Hay un aspecto que me llama mucho la atención de tu poesía: su sonoridad. ¿Qué música sueles escuchar? ¿Tienes algún compositor favorito?

Empecé a escribir poesía a raíz de un contacto muy intenso y vital con la música y el canto. Gracias a la generosidad de Jorge Medina, entonces director del coro de la Escuela Nacional de Música, quien me permitió entrar a él, participé en numerosos conciertos bajo la dirección de excelentes directores de orquesta y la cercanía de mis compañeros y de los instrumentos. Cuando decidí intentar escribir poesía descubrí de inmediato que el impulso que me guiaba en el proceso de escritura era muy similar al aliento vital que sentía en el canto. Algo que surgía de mí y que se sostenía como un aliento que dictaba las posibilidades de desarrollo del poema; las posibilidades de las palabras y sus secuencias en relación con sus sentidos, sus cualidades plásticas, su sonoridad, su peso, de una manera natural y fluida y, al mismo tiempo, siempre sugerente. En esos años no solo disfrutaba ya muchísimo la música clásica, y en especial la música de cámara —de Mozart, Haydn, Brahms, Schubert, entre otros—, sino también obras de compositores contemporáneos como Stockhausen. El ambiente que sugieren Marc Chan o Joep Beving me gusta mucho, pero nunca he escrito mientras escucho música, ni puedo hacerlo.

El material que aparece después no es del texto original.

Each row is a point on a landscape with many valleys, with its height.
From any point a ball rolls to the lowest of the 2 points nearest to it. It stops when none of these is lower. Distance is the straight distance between rows; heights are no part of it.
(590) height 41.5: [112 171 166 128 153 129 164 124 180 162 118 123 167 112  78 116 142 155
  70 102 120 134 157  81  74 125 128  96]
(753) height 34.3: [130 170 135  76 140 119 182 146  94 113 193 111 138  91 113 113 153 111
 133 119 165 156 181 154 140 119 165 152]
(551) height 54.0: [136  68  98 157 131 132  65 154 125 153 127 115 108 155 102  79 121  88
 119 155  78 141 118  90 158 157  92 133]
(1006) height 28.8: [101  78 147 179 134 140 133  79 127 175 147 126 179 139 137 100  49 149
 112 116  85 109 168  74 107 133  85 158]
(1103) height 47.7: [176 144 112  96 126 124 160 136 137  82 200 129 157 103 138  97 115 131
 154  98 169 100 155 157 127  98 152 200]
(392) height 51.2: [155  74 121 154 145 150  71 154 110 149 138 121  95 161 133  70  76  82
 105 155  73 106  89  92 141 164  85 133]
(35) height 33.3: [110  99 158 127 126 125 130 130 129 156 158 101 137 137  76  96 163 116
  99 148 120 157 204  96 139 159 146 123]
(492) height 38.0: [126 106 139 129 118 118 115 150  97 175 130  97 113 126  73 113 164 120
 121 164 146 178 189 112 139 143 167 112]
(568) height 35.5: [155 121 136 115 116 126 110 131 217 123  79 135 108 123 140 144 169 172
 146 125 146 144  91 103  83 125  95 131]
(750) height 22.2: [ 53 144 105 162  95 130 151  84 107 100  86 163 105 131 162 205 159 150
 147 129 119 131  94 139 137 124 123 108]
(518) height 63.0: [136 102 104 108 131 111 121 116  74 154 156 102 106 107 138 136 128 108
 165 172 145 164 144 125 147  99 134 154]
(453) height 16.6: [ 35 123 102 155 113 115 159 106  76 132  87 136  97 126 152 197 178 148
 141 143 140 155 119 128 116 137 136 102]
(313) height 47.6: [141  50 131 107  92 126  42 133 174 163 107 119 125 122 130 121 125 119
 140 128 132 111 145 122 145 140 136 125]
(435) height 57.3: [156  77 110 112 118 123  70 120 200  50 102 124 130 146 143 134 123 120
 141  93 119 135  83 134 146 124  92 152]
(710) height 38.1: [ 75  85 109 140 148 110 174  38  88  85 180 115 156 149 129 191 111 145
 153  89 105 111 109 131 148 120 167 145]
(863) height 58.6: [ 95 156 114 108  85 144 131 119  88 153 136 165  84 107 180 194 133 139
 159 113 162  54 117 185 155 123 179 104]
(444) height 46.8: [ 78  35 127 140 110  90 125  70 133 100 147  88 166 159 105 172 162 123
 130 114 111 151 141 122 142 130 141 131]
(802) height 53.6: [174 128 113  82 122 130 102 141 124 119 168 136 127 119 145 121 103 101
 139 113 142  85 121 173 157 119 153 143]
(709) height 60.7: [120 101 102 119 140 103 143 119  87 113 133  96 122 123 120 138 157 121
 148 161 133 203 135 120 141 108 136 155]
(772) height 59.4: [137 142 112  98  99 116 123 125  90 124 169 145 108 115 161 177 119 137
 160 105 153  44 117 193 176 113 188 115]
(185) height 30.6: [188 200 161  94 142 164 147 185 171 119 123 163 156 108 159  83  91 140
 108 123 166 113 137 128  74 132 121 144]
(871) height 44.6: [119  67 133 125 100 131  51 132 114 189 110 126 112 138 112 132 133 112
 124 141 116 107 164 133 166 139 133  91]
(90) height 35.8: [121 157 122 169 145 113 104 120 173 110  50 135 138 148 113 139 122 157
 111 118 106 140  69 102 106 128  74  93]
(368) height 50.9: [158  44 133  99 108 134  49 146 195 120 145 128 138 121 122  99 115  92
 122 100 104 105 136 123 136 149 127 144]
(981) height 28.3: [ 68 151 115 133 122 131 228  98  69 116 190 149 153  91 173 157 116 151
 152 115 148 113 162 149 113 112 170 151]
(1099) height 49.8: [115 133 144 125 121 150 112 128 143 187  78 160 119 105 154 145 110 164
 136 143 135  92 136  88  93 126 117 102]
(804) height 46.6: [122 217 135 139 162 112 166 142 152  90  99 128 124 119  87 121 163 152
  96 123 132 188  94 120  93 112 119 111]
(442) height 33.7: [102  67 139 161 124 133 126  87 104 177 177 110 171 138 136  88  81 122
 122 148  94 113 172 103 134 132 117 157]
(992) height 61.2: [130 141  88 145 131 112 113 116 127  62  89 146  98 146 161 155 143 119
 169 140 129 154  56 151 149  90  83 134]
(407) height 40.9: [104 187 156 102 152 133 210 146 122 114 139 115 135  82 109 120 161 152
  99 125 149 185 176 116  77 123 162 110]
(77) height 30.1: [156 123 195 117 110 163 107 172 179 152 147 130 159 133 104  82  99  98
  74  84 116  83 184 132 124 189 135 112]
(250) height 43.5: [104 208 136 117 152 134 205 130 142  88 129 135 133  99  91 129 161 160
  99 114 130 178 132 117  93 119 143 104]
(896) height 25.0: [139 161 126 115 116 140 142 131 212  78  81 152 112 128 145 149 185 156
 144 105 147 136  74 134  91 117 121 132]
(622) height 51.8: [153 137 109  82 100 100 154 128  97 107 207 120 132 101 140 162 127 126
 173 115 171  70 144 183 158  96 190 149]
(539) height 46.9: [133 131 126 124 129 150  94 110 141 152  70 158  92 134 164 152 116 162
 137 137 125  93  79 103  91 128  84 110]
(560) height 37.9: [206 179 132  73 136 156 124 174 157 123 110 146  83 102 172 123 134 130
 150 139 168 121  99 147 100 109 118 146]
(169) height 58.2: [ 99 101  88 125 132  81 156 101  76  81 147  92 116 125 136 166 172 121
 165 143 149 184 110 149 165 111 138 150]
(516) height 57.2: [106 138 133  99  97 155 109 112 128 166 115 163  96 104 201 171 119 138
 161 128 165  54 114 162 132 114 149 117]
(363) height 21.4: [ 46 134 105 124 118 127 162 107  51 146 131 144 107 115 153 180 151 146
 136 148 147 139 136 127 116 116 145 105]
(44) height 28.2: [127 106 167 142 136 143 118 148 147 186 163 106 142 147  63  65 135  98
  87 132 102 129 195  95 136 180 129 117]
(129) height 55.5: [151 123 131  88 117 142  97 135 132 135 118 156 120 126 176 139 113 128
 146 118 152  82 103 155 141 121 130 114]
(353) height 42.2: [ 65  58 124 151 136  98 147  48 117  85 154 107 171 159 121 186 137 140
 132  79  93 134 116 127 157 123 156 133]
(56) height 27.1: [172 190 163 127 143 158 168 171 149 125 121 151 173 127 138  73  58 138
  81 115 125 112 122 119  77 134 106 143]
(631) height 38.2: [143 146 167 115 126 141 146 140 205 148 123 115 175 112 114  95 128 154
  93 105 136 123 184  93  85 136 133 113]
(1089) height 59.9: [108 124  78 167 141  93 128 108  71  79 115 104 109 163 109 137 133  87
 147 176 103 173  96 151 196 119 103 124]
(556) height 45.8: [128 110 130 128 133 113 131 117 187 119  94 105 121 117 117 148 173 163
 142 132 135 197 112  71  92 118 107 149]
(884) height 23.5: [152 139 173 133 105 171 130 164 118 202 137 147 169 119 154  72  53 136
  99 104 141  68 173 156 110 148 126 130]
(706) height 24.1: [144 104 167 147 109 152 135 131 132 167 179 129 169 127 139  89  80 119
 114  86 136  71 182 155 137 156 133 146]
(138) height 56.0: [ 95 153 116 159 116 115 132 130 126 134  60 120  85 123 136 161 176 161
 164 158 144 169 102 112 100 119 108 107]
(762) height 55.7: [108  87  92 114 102  80 128 118  86  93 158  89  96 125 149 180 174 130
 182 153 168 137 118 188 181  98 173 140]
(401) height 27.3: [161  94 188 122  86 172  96 153 151 161 158 126 159 132 133  91  87  97
  99  85 135  47 173 159 145 178 141 124]
(113) height 23.9: [153 186 171 146 149 154 162 154 119 162 131 151 163 130 116  74  69 146
  75 125 126 106 158 130  89 140 110 118]
(830) height 54.2: [167  69 132  93 115 127  59 126 219  59 140 125 149 132 129 123 111 106
 126  85 115 108 106 118 118 134 116 158]
(365) height 46.0: [103 188 133 151 172 122 164 105 157 133  92 136 140 124 111 129 120 167
  96 133  97 157  78  61  65 111  96 120]
(757) height 58.9: [184 126 120 120 166 134 122 135 190 113 140 116 143 117 107  81 105 126
 114 145 112 175 107  63  91 119  98 174]
(862) height 30.8: [122 167 138 100 128 122 183 121  68 130 208 129 148 108 110 127 123 115
 137 115 142 102 172 187 156 122 174 140]
(247) height 50.2: [183 121 107  83 103 102 138 135 133  89 218 107 136 107 142 127 128 115
 172 106 173  73 149 166 157 105 181 182]
(154) height 51.0: [ 86  55 103 154 116  97 116  88 142  83 100  96 147 154 118 162 162 129
 143 125 123 160 114 120 158 113 109 126]
(269) height 46.7: [125 123 106 148 151 148  94 138  44 173 145 139 103 160 122  89  81  88
 112 183  82 115 123 125 164 136 110 128]
(291) height 32.7: [ 78 108 118 116 125 111 198  77  92 100 199 122 159 122 141 177 139 149
 154 105 133 115 151 136 125 110 184 155]
(547) height 37.7: [ 95  43 143 156 106 126 120  85  96 183 198 101 157 141 121 104 104 113
 140 149 115  88 186 132 149 150 147 151]
(252) height 34.2: [172 173 173 104 132 158 146 165 202 140 110 159 149  99 147  99 118 161
 105 103 149 106 145  97  63 139 124 120]
(625) height 40.0: [143 162 118 153 161 124 112 136 144 113  70 143 136 168 121 129  92 131
 102 133  93 150  48 123 109 129  78 112]
(373) height 52.2: [142 107 142 114 121 128 102 134 142 180 109 130 140 111 147 108 103 137
 142 154 138 106 163  98 108 120 117 127]
(32) height 47.5: [117  73 129 145 113 105 118 155 173 127  65  90 119 116 122 178 218 146
 150 139 166 180 154 111 121 127 139 113]
(846) height 32.4: [174 174 128  87 128 148 128 162 186  84  89 156  97 118 147 137 157 135
 141 107 162 128  78 150  99 120 117 133]
(482) height 43.1: [106 166 125 147 135 122 117 147  33 164 113 136  99 135  86 110 151 118
 104 170 122 155 153 161 168 152 140  80]
(62) height 44.8: [117 153 117 155 144 133 103 145  29 170 135 151  92 161 100 112 116  93
 103 160  98 124 135 161 177 147 131 101]
(819) height 41.2: [124 151 139 144 129 124 109 163  74 169 100 122 104 115  83 115 167 137
 121 164 142 169 165 144 152 131 151  87]
(225) height 23.6: [109 126 151 174 159 153 150  70 127 152 133 132 164 145 114 108  68 146
  78 100  79 113 144  82 111 138  96 120]
(581) height 58.8: [118 142 102 134 138 110 137 110 125 105  79 135  94 131 145 153 155 147
 161 150 141 171  82 120 131  98  92 128]
(889) height 62.8: [149 152  79 121 130 105 102 136 102  58 105 141  84 151 172 163 144 105
 177 130 144 114  67 189 181  87  98 142]
(515) height 26.6: [ 62 159 114 180 124 135 158  81 131  85  59 163 117 147 135 194 149 157
 128  99 111 130  74 126 131 134 111 101]
(279) height 37.8: [110 165 134  96 160 120 207 128  97 108 178 120 145 100 101 130 157 130
  98 122 135 182 184 133 112 118 159 135]
(293) height 18.0: [131 155 150 140 163 150 144 109 124 131 142 146 150 158 111 111  92 113
  83  94  85 115 130 122 130 150 111 116]
(511) height 41.7: [171 155 141  78 123 150 127 165 164 134 136 149 112  90 173 119 146 136
 161 130 170 113 146 137 111 112 135 144]
(720) height 42.3: [112  96 139 124 110 107 101 150 133 143  95  92 132 124 100 134 192 123
 130 144 152 194 170 126 139 128 146 111]
(852) height 53.7: [135 119 109  84  96 106 129 125 112 105 175 101  98 106 154 163 164 129
 181 129 179 108 128 180 160  98 184 142]
(972) height 48.8: [147 116 113 149 142 158  83 154  71 173 124 140  99 166 128  88  46  83
 111 167  80  96  84 106 129 155  94 129]
(842) height 28.0: [135 151 128 144 143 134 133 143 123  87 126 138 130 172  78 119 145  79
  97 100  93 141 118 176 171 159 118 112]
(566) height 52.9: [161 132 129 116 159 117 138 122 194 108 125 100 140 116  94 120 152 142
 121 124 128 210 118  73  90 115 111 153]
(130) height 24.9: [ 59 169 105 126 125 135 196  92  34 129 160 147 123 105 155 174 129 139
 141 135 127 122 140 144 126 119 160 115]
(1023) height 58.5: [123  93  77 168 123 110  84 134  83 106 114 100  98 157 116 120 137  80
 147 179 107 161 106 154 219 121 111 121]
(278) height 52.5: [ 87 107 125 160 102 117 129 137 148 141  50 113  86 116 140 188 215 156
 167 149 163 162 133  96  89 132 117 107]
(1015) height 58.4: [189 111 118 136 158 141  99 161 168 148 133 119 134 118 133  56  77 101
 117 163 109 140 115  58  89 134 101 168]
(227) height 54.6: [128  75 108 136 106 107  81 108 181  87  99 118 132 146 131 146 142 130
 154 120 113 152 101 127 159 122 104 125]
(613) height 50.1: [159 204 135 151 150 111 137 170 140 112  84 122 105 112 100 130 168 135
 135 139 147 197 102 132 112 123 125 100]
(519) height 23.2: [151 163 135 136 157 143 128 149 136 114 131 143 125 167  80  89  99  98
  71 114  81 134 102 138 128 167 110 114]
(184) height 41.6: [ 99  45 140 133  99 118  78  91 107 185 146 102 140 133 136 131 119 115
 144 140 111 100 164 114 147 137 146 119]
(629) height 32.5: [146 119 170 128 133 148 101 157 170 146 134 119 139 142  72  79 134 102
  76 109  99 116 165 108 121 174 128 102]
(422) height 43.7: [142 148 131 127 139 144 107 126 128 119  69 157 106 158 165 145  78 142
 120 126 105 111  54 122 110 134  85 112]
(1050) height 40.7: [133 176 133 154 155 120 122 124 177 130  54 126 113 134 126 131 147 162
 117 134 118 144  60  80  63 128  80 106]
(597) height 28.1: [104 161 111 114 136 121 167 116  52 141 166 138 131 114 132 136 105 118
 142 131 129 106 142 166 158 118 152 131]
(478) height 30.9: [ 86 148 132 178 134 117 143 105 170  85  47 141 135 150 109 176 151 157
 109  97 100 131  92 110 133 122 100  77]
(912) height 64.3: [159 119  80 115 107  95  97 120  91  85 154 129  91 153 158 166 115 100
 160 129 128  92  61 202 183  96 142 151]
(429) height 45.1: [144 144 133  89 120 140 168 136 140 107 167 149 153  95 164 112 120 143
 143 112 170  98 144 142 118 106 150 160]
(299) height 56.4: [133  67  97 161 120 121  75 151 101 144 134 110  87 152 110  84 137  78
 129 169  91 143 117 133 196 144 119 145]
(1101) height 52.1: [199 131 104 104 104 115 132 141 109 102 204 131 133 139 139 119  90  85
 150  98 149  56 132 188 149 118 165 169]
(417) height 55.3: [166  99 133 131 130 140  96 151 172 162 144 117 149 105 129  61  91 121
 125 158 129 131 157  87 106 131 113 167]
(1053) height 44.5: [ 99 186 146 148 172 124 179 119 139 151 108 113 160 113  83 112 130 159
  87 129 108 163 128  64  71 120 117 105]
(1045) height 20.9: [166 169 170 131 126 172 126 169 107 180 115 164 156 131 139  83  71 125
  88 133 130  84 155 130 101 150 134 106]

Where does a ball stop that starts at each point below?
(313) | (293)
(1053) | (1045)
(551) | (44)
(1015) | (90)
(992) | (44)
(613) | (453)
(709) | (896)
(227) | (453)
(863) | (896)
(772) | (896)
(1089) | (896)

Call two points neighbours if one is among the 2 nearest of the other. Go from one point of each pair to the other, from neighbour to neighbour, staying as low as possible. Name the highest point that can't be avoided.
(1045), (44) | (629)
(90), (896) | (757)
(1045), (90) | (365)
(293), (44) | (435)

¿Cómo concibes tus libros? ¿Dejas grandes vacíos creativos entre uno y otro libro, o vas guardando apuntes, pequeñas notas, poemas concretos que irán dando pie a otras piezas?

Casi nunca me propongo escribir un libro. Escribo poemas que de algún modo tienen que ver con lo que estoy viviendo o pensando en distintos momentos. Armo los libros después con poemas que se han ido juntado y que, de cierta manera, se relacionan. Nunca tomo notas. Las primeras líneas de un poema determinan cómo va a continuar. Si tengo que dejarlo porque necesito hacer otra cosa, regreso a él y vuelvo a leerlo desde el principio, una o varias veces, hasta que sienta nuevamente el impulso de su continuación. Es un sopesamiento que implica adentrarse otra vez a fondo en su materialidad sonora, plástica, rítmica y de sentido, hasta que se vuelve sugerente de nuevo para mí.

Edward Hopper, *Cuarto de hotel*, 1931. Museo Nacional Thyssen-BornemiszaEdward Hopper, Cuarto de hotel, 1931. Museo Nacional Thyssen-Bornemisza


En tu libro más reciente, Debe ser un malentendido, la enfermedad de tu madre sirve como punto de partida para hablar del lenguaje, del amor filial, de la forma en que nos vinculamos al origen. Me parece un libro muy personal y muy conmovedor. ¿Cómo se fue dando su escritura?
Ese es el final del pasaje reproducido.